## [EXERCISE INSTRUCTIONS]
Starting at the line with "20, 20, -10" and going on through the line with "-5, 14, -10", reproduce each line in the records below exactly and nothing more.

## [DATA FOR THIS TASK]
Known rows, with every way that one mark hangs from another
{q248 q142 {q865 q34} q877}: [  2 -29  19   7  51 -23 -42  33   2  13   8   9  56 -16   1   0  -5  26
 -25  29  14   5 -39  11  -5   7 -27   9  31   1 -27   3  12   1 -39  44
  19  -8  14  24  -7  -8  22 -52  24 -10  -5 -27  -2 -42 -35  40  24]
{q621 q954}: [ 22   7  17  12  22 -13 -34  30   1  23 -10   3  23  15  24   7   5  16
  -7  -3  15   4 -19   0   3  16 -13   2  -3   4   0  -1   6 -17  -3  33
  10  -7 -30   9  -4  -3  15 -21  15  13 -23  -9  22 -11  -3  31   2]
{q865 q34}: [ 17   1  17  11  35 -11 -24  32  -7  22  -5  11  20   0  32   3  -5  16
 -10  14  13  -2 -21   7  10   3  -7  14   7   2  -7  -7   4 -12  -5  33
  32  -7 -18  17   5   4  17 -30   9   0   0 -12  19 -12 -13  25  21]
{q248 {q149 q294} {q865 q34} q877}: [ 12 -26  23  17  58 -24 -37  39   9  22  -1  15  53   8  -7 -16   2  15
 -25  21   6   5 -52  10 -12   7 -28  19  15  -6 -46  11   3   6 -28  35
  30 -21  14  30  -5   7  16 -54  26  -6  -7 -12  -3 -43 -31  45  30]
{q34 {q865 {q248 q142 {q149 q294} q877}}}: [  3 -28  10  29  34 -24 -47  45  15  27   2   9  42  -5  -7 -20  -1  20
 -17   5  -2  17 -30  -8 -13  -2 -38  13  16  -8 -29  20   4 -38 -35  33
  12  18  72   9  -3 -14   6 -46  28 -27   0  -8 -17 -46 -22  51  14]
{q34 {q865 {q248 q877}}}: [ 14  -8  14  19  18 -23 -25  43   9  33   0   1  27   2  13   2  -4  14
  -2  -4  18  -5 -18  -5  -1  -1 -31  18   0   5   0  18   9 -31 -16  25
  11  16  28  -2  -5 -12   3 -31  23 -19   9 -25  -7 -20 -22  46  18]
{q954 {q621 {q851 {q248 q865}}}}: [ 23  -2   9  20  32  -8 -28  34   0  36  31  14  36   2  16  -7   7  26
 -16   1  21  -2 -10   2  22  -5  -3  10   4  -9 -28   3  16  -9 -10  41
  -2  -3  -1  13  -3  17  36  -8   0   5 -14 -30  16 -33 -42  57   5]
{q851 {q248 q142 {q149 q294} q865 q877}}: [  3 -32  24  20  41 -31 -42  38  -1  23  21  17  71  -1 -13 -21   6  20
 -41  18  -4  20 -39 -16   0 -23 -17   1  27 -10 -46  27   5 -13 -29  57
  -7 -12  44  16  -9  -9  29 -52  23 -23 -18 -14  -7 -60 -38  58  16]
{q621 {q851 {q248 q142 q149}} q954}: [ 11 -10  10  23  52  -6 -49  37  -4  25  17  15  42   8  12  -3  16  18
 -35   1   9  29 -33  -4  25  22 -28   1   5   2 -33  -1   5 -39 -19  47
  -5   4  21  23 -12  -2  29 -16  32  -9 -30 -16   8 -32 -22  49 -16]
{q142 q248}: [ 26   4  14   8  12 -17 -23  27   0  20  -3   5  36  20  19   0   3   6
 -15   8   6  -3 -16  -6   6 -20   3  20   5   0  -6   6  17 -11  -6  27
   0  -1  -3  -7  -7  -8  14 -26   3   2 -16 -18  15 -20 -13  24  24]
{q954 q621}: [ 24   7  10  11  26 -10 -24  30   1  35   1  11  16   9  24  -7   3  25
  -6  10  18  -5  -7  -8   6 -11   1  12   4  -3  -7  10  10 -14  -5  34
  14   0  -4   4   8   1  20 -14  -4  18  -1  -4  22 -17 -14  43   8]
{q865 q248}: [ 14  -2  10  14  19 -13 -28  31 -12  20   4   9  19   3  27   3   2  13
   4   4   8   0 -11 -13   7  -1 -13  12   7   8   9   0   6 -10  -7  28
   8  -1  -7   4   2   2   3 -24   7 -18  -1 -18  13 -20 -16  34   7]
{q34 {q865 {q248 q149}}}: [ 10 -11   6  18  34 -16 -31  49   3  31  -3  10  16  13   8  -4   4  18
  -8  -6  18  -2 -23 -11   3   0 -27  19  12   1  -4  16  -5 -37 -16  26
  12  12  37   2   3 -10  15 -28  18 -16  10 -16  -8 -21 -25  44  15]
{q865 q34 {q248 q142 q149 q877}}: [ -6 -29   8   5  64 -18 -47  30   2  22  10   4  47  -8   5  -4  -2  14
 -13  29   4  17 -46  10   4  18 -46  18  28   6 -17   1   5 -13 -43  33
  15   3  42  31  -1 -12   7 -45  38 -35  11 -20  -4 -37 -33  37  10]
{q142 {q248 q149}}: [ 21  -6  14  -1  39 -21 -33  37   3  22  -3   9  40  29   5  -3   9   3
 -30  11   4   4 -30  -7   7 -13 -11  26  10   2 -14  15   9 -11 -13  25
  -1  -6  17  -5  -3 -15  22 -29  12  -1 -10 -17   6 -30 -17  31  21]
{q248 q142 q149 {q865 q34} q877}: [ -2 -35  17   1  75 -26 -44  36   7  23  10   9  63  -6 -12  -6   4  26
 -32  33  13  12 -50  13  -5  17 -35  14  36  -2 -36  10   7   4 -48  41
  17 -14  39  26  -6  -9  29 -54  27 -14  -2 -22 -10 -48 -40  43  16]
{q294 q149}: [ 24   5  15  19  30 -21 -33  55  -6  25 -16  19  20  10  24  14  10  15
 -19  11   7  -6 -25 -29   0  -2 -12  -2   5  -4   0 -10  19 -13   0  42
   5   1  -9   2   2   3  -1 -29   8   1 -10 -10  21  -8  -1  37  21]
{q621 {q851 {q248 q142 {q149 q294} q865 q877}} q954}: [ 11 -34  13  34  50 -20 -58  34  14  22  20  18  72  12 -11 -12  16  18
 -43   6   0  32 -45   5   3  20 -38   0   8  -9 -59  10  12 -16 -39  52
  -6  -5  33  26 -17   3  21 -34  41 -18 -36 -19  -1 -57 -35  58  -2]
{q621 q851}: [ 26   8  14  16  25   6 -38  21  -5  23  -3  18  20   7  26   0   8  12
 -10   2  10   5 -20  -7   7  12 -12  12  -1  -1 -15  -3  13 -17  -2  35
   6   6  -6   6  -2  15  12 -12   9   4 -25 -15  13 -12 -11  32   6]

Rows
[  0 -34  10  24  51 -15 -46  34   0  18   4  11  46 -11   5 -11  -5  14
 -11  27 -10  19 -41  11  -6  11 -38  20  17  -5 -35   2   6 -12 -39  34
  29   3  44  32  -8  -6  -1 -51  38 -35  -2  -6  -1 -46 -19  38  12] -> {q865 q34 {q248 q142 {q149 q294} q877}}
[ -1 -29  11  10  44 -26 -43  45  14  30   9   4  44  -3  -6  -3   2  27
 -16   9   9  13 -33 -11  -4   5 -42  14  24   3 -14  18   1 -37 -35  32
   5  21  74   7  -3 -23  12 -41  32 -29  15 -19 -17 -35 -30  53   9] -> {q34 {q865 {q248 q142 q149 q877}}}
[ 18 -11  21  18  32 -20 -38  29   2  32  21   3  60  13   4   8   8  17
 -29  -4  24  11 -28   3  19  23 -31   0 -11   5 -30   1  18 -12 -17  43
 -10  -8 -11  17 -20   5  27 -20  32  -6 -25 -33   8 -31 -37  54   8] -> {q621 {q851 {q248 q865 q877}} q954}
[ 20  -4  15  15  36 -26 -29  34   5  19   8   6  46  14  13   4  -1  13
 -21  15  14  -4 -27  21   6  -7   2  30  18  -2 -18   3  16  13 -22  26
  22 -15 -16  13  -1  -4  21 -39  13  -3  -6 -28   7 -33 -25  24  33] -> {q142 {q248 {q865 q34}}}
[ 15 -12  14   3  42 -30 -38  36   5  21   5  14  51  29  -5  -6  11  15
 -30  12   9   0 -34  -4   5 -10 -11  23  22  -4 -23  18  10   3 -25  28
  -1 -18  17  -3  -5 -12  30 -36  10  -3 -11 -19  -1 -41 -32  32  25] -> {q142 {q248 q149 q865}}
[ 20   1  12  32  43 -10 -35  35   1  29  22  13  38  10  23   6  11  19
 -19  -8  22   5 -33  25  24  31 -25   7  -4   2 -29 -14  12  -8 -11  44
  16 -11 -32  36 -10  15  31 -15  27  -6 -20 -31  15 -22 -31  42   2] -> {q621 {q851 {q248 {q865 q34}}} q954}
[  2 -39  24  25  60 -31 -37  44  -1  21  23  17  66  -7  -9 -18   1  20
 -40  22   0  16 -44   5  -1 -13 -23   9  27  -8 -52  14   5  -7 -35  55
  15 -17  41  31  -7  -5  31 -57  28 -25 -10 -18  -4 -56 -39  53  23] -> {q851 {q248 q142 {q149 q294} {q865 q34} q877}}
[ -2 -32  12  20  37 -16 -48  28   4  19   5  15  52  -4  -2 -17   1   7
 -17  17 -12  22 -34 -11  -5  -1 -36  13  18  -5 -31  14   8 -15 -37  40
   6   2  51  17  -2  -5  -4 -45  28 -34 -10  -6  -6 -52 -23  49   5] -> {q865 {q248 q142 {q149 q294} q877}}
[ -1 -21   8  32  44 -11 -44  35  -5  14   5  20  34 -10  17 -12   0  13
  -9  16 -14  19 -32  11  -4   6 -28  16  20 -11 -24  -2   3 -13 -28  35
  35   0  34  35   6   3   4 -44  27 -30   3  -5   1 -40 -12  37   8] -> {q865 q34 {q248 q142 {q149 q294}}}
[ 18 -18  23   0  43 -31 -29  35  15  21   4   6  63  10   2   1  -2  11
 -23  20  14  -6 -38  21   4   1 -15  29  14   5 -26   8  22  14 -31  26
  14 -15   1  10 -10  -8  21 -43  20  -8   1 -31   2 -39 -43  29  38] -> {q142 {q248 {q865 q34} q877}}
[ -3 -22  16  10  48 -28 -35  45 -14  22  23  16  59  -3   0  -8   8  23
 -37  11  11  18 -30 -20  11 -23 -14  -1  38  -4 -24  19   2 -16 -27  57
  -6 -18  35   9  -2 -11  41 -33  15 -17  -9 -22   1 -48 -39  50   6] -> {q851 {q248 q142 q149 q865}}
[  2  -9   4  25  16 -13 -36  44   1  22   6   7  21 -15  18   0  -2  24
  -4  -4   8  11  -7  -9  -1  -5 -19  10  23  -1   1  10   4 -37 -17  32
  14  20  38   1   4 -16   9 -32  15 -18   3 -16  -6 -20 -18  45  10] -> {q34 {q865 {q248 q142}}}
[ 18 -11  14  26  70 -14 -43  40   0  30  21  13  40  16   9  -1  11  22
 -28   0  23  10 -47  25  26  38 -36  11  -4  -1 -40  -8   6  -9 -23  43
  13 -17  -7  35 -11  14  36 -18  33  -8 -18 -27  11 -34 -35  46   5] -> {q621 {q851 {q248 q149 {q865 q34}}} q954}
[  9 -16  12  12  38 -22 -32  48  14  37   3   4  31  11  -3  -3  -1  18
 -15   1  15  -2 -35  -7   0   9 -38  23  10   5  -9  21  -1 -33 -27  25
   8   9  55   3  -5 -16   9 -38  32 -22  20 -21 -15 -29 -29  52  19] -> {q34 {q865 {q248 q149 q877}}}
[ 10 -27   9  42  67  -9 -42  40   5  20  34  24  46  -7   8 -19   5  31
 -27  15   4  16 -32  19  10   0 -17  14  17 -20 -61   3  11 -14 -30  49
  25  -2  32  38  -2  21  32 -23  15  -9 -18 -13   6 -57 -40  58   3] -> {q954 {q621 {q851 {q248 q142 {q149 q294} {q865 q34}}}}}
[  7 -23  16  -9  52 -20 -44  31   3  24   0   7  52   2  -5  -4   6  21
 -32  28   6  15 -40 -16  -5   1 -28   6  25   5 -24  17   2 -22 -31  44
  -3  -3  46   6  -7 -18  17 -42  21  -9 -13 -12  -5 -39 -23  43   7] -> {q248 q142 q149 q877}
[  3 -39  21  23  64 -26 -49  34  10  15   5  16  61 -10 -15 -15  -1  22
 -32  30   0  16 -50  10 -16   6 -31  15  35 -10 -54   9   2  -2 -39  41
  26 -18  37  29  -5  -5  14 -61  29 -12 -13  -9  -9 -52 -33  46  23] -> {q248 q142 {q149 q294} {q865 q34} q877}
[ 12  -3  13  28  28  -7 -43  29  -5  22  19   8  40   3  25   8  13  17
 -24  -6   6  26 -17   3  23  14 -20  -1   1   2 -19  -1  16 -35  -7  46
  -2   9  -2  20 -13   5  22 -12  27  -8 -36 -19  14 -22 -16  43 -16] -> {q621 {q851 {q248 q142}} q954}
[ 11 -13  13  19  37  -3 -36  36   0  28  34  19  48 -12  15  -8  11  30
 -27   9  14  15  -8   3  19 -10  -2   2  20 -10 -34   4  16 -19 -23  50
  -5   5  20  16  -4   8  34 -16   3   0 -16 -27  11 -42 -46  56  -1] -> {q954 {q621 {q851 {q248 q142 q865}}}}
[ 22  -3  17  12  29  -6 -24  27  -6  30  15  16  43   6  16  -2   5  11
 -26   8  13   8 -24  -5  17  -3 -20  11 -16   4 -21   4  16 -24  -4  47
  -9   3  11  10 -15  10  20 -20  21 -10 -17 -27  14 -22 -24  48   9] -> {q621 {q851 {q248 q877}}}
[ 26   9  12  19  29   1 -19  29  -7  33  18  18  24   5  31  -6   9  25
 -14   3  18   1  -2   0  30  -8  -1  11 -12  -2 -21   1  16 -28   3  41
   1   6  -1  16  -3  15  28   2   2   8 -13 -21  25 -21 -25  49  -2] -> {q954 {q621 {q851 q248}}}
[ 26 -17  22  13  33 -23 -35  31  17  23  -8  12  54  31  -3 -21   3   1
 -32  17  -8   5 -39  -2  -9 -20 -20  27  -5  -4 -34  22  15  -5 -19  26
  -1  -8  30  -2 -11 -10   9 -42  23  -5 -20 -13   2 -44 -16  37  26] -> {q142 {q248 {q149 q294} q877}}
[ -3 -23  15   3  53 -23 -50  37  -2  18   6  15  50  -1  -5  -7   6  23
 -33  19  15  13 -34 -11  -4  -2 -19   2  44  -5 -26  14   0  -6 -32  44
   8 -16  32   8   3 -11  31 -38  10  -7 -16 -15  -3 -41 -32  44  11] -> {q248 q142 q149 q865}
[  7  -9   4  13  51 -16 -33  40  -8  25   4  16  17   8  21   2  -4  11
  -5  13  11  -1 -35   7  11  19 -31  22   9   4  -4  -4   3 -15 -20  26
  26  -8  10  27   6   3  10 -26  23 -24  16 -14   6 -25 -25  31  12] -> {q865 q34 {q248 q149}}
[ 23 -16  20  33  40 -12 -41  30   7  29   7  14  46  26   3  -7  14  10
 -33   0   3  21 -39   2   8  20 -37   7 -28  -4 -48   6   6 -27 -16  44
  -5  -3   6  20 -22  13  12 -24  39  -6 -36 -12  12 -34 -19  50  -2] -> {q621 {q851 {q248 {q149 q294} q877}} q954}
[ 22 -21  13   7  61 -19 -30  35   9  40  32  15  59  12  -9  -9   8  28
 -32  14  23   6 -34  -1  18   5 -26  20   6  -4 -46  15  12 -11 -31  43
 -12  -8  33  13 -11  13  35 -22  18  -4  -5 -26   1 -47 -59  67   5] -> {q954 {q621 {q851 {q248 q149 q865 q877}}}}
...
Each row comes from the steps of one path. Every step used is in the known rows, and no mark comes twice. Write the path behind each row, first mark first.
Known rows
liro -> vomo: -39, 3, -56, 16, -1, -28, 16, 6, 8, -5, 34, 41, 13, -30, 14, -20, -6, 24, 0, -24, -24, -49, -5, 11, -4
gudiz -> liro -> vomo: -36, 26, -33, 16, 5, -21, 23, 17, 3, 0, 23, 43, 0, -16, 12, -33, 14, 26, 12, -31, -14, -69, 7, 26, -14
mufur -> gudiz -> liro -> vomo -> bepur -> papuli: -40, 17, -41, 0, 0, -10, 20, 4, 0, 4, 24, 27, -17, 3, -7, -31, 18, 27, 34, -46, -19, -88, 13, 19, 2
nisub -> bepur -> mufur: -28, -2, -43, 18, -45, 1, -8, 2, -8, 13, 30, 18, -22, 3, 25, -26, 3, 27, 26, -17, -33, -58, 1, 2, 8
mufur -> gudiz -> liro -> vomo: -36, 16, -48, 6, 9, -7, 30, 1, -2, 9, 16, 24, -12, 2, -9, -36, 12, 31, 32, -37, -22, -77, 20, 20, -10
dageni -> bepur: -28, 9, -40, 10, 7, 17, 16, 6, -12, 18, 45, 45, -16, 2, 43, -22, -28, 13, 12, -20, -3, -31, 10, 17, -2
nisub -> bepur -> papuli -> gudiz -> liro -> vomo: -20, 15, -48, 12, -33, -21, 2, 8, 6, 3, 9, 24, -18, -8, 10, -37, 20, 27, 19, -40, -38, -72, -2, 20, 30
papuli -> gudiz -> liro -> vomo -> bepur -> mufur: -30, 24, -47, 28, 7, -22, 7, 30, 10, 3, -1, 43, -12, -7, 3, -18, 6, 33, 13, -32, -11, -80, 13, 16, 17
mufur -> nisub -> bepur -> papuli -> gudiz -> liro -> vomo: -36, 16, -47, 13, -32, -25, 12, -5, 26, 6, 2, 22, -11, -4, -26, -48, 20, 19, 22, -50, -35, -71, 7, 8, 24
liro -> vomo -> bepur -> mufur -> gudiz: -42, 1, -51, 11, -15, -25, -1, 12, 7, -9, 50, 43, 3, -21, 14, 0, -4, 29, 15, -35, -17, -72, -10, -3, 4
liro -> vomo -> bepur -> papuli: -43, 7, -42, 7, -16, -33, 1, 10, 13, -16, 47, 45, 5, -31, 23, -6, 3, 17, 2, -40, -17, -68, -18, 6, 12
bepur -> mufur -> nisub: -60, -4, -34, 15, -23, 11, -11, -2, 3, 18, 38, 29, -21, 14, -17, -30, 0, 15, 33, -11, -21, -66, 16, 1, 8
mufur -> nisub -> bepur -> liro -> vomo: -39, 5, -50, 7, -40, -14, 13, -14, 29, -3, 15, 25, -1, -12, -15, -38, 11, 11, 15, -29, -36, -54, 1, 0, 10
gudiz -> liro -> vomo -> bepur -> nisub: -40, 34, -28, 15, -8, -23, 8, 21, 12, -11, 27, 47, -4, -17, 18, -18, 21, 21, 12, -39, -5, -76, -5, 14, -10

## [OUTPUT FOR THIS EXERCISE]
mufur -> gudiz -> liro -> vomo: -36, 16, -48, 6, 9, -7, 30, 1, -2, 9, 16, 24, -12, 2, -9, -36, 12, 31, 32, -37, -22, -77, 20, 20, -10
dageni -> bepur: -28, 9, -40, 10, 7, 17, 16, 6, -12, 18, 45, 45, -16, 2, 43, -22, -28, 13, 12, -20, -3, -31, 10, 17, -2
nisub -> bepur -> papuli -> gudiz -> liro -> vomo: -20, 15, -48, 12, -33, -21, 2, 8, 6, 3, 9, 24, -18, -8, 10, -37, 20, 27, 19, -40, -38, -72, -2, 20, 30
papuli -> gudiz -> liro -> vomo -> bepur -> mufur: -30, 24, -47, 28, 7, -22, 7, 30, 10, 3, -1, 43, -12, -7, 3, -18, 6, 33, 13, -32, -11, -80, 13, 16, 17
mufur -> nisub -> bepur -> papuli -> gudiz -> liro -> vomo: -36, 16, -47, 13, -32, -25, 12, -5, 26, 6, 2, 22, -11, -4, -26, -48, 20, 19, 22, -50, -35, -71, 7, 8, 24
liro -> vomo -> bepur -> mufur -> gudiz: -42, 1, -51, 11, -15, -25, -1, 12, 7, -9, 50, 43, 3, -21, 14, 0, -4, 29, 15, -35, -17, -72, -10, -3, 4
liro -> vomo -> bepur -> papuli: -43, 7, -42, 7, -16, -33, 1, 10, 13, -16, 47, 45, 5, -31, 23, -6, 3, 17, 2, -40, -17, -68, -18, 6, 12
bepur -> mufur -> nisub: -60, -4, -34, 15, -23, 11, -11, -2, 3, 18, 38, 29, -21, 14, -17, -30, 0, 15, 33, -11, -21, -66, 16, 1, 8
mufur -> nisub -> bepur -> liro -> vomo: -39, 5, -50, 7, -40, -14, 13, -14, 29, -3, 15, 25, -1, -12, -15, -38, 11, 11, 15, -29, -36, -54, 1, 0, 10
gudiz -> liro -> vomo -> bepur -> nisub: -40, 34, -28, 15, -8, -23, 8, 21, 12, -11, 27, 47, -4, -17, 18, -18, 21, 21, 12, -39, -5, -76, -5, 14, -10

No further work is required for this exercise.